Pros
The people. And the good ones are jumping ship as fast as possible, leaving the folks close to retirement and the people who can’t find a job anywhere else.
Cons
If you’re reading this, chances are you’re looking to fill one of the many job openings that have come up after a 50% increase in company resignations over the last few months. But first you should ask yourself why people are resigning left and right. I’ll tell you. - Pay continues to decline. Every year your 3% (typical) raise puts you 5% behind peers and inflation. Work 50-60 hour weeks? You’ll get 3.5%. Work “40” and do the bare minimum? 3%. Is that 0.5% worth it? Didn't think so. - The company will go after any and all business. Management is pushing an extremely expedited NPI schedule plus increasing volumes that are impossible to support due to the war in Ukraine and massive raw material shortages that have doubled lead time. As a result, they just grind on the supply chain and product groups. No recognition of the impossibility of the requests. Just pushing people to the breaking point. - Previous leadership panicked and laid off a bunch of people in 2020. This is most noticeable in support departments that are desperately needed and hugely understaffed (HR, recruiting, supply chain staff positions, engineering and technical roles).
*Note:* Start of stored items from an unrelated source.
Every row gives one point. Any point is a mix of the corners, with weights that add up to 1. It lies inside the corners' shape when no weight is negative. Say inside or outside, and name the corners with a negative weight.

Corners:
(1): [22 66 21]
(2): [ 81 -23 -77]
(3): [-5  2 -5]
(4): [-60  46 -15]
Points:
[ 14  32 -27] => outside (3)
[23 46  1] => inside
[  6   2 -15] => inside
[ 53   6 -29] => outside (4)
[ 27  20 -42] => outside (3)
[ 38  -7 -41] => inside
[13 43  8] => inside
[-1 21 -5] => inside
[-10  49  21] => outside (2)

Corners:
(1): [-21  31  -1  69 -29 -12  13 -14  10   5  -3]
(2): [ -7 -20 -25  20   9  -1   4 -15 -25  24  -8]
(3): [-25 -31  -6 -19  36  17  25  -6   0   1  -4]
(4): [ -5   4 -29  17  25  26  26 -20  -6 -10   1]
(5): [ 10  -4 -19 -20  34  23   1 -17  45   3  -1]
(6): [ 13  -5  13 -13 -18  -8  -6 -16  35 -15  30]
(7): [ 31  41   5  58  14 -56   8  24   8  50  14]
(8): [  8 -26  30  14 -17   8   0 -26   7   1  13]
(9): [-18 -35   4  -9  42  29   4   2   9 -30  -7]
(10): [-18  91  -9  95  -6 -29   6  32 -51  71   4]
(11): [ -3   0  12   6 -18  -7  13 -23 -19   0 -16]
(12): [-12  -8 -10  -3  41   8   4 -31  13   0   4]
Points:
[ -8   2 -11  14  24   5  10  -3   6   5   3] => outside (8, 11)
[-11  11   1  18  11   0   3  -5 -10  21   3] => outside (1, 4, 7)
[ -3  14   3  39  -2 -14  12   2  -8  18   3] => outside (5, 12)
[  6  24  -3  38   9 -19   9   4   1  26   6] => inside
[-10  20  -8  34   5  -5  10  -4  -2  13  -2] => outside (8)
[-6  2  2 14  8  1  5 -4  1  1  3] => inside
[-11 -22   4  13  13   7  15 -14  -5  -3  -5] => outside (5, 6, 10)
[  0  -1  -2   2   9  10   1 -14   5   2   4] => outside (1, 3, 7)
[-6  3 -3 15 18  4  9  4 -5 10  0] => outside (1, 12)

Now the work keeps getting spread on less people (with no pay increases) until that person can’t take it anymore and quits, and then the cycle repeats. - The only thing that matters at Solar is how likable you are. If you aren’t getting together for happy hours after work or you rubbed someone the wrong way years ago, you are screwed. Memories are long, and promo decisions are “cultural fit” decisions not data driven - Culture at the top is all drivers and dictatorial leadership styles. When the only tool they know how to use is a hammer, everything looks like a nail.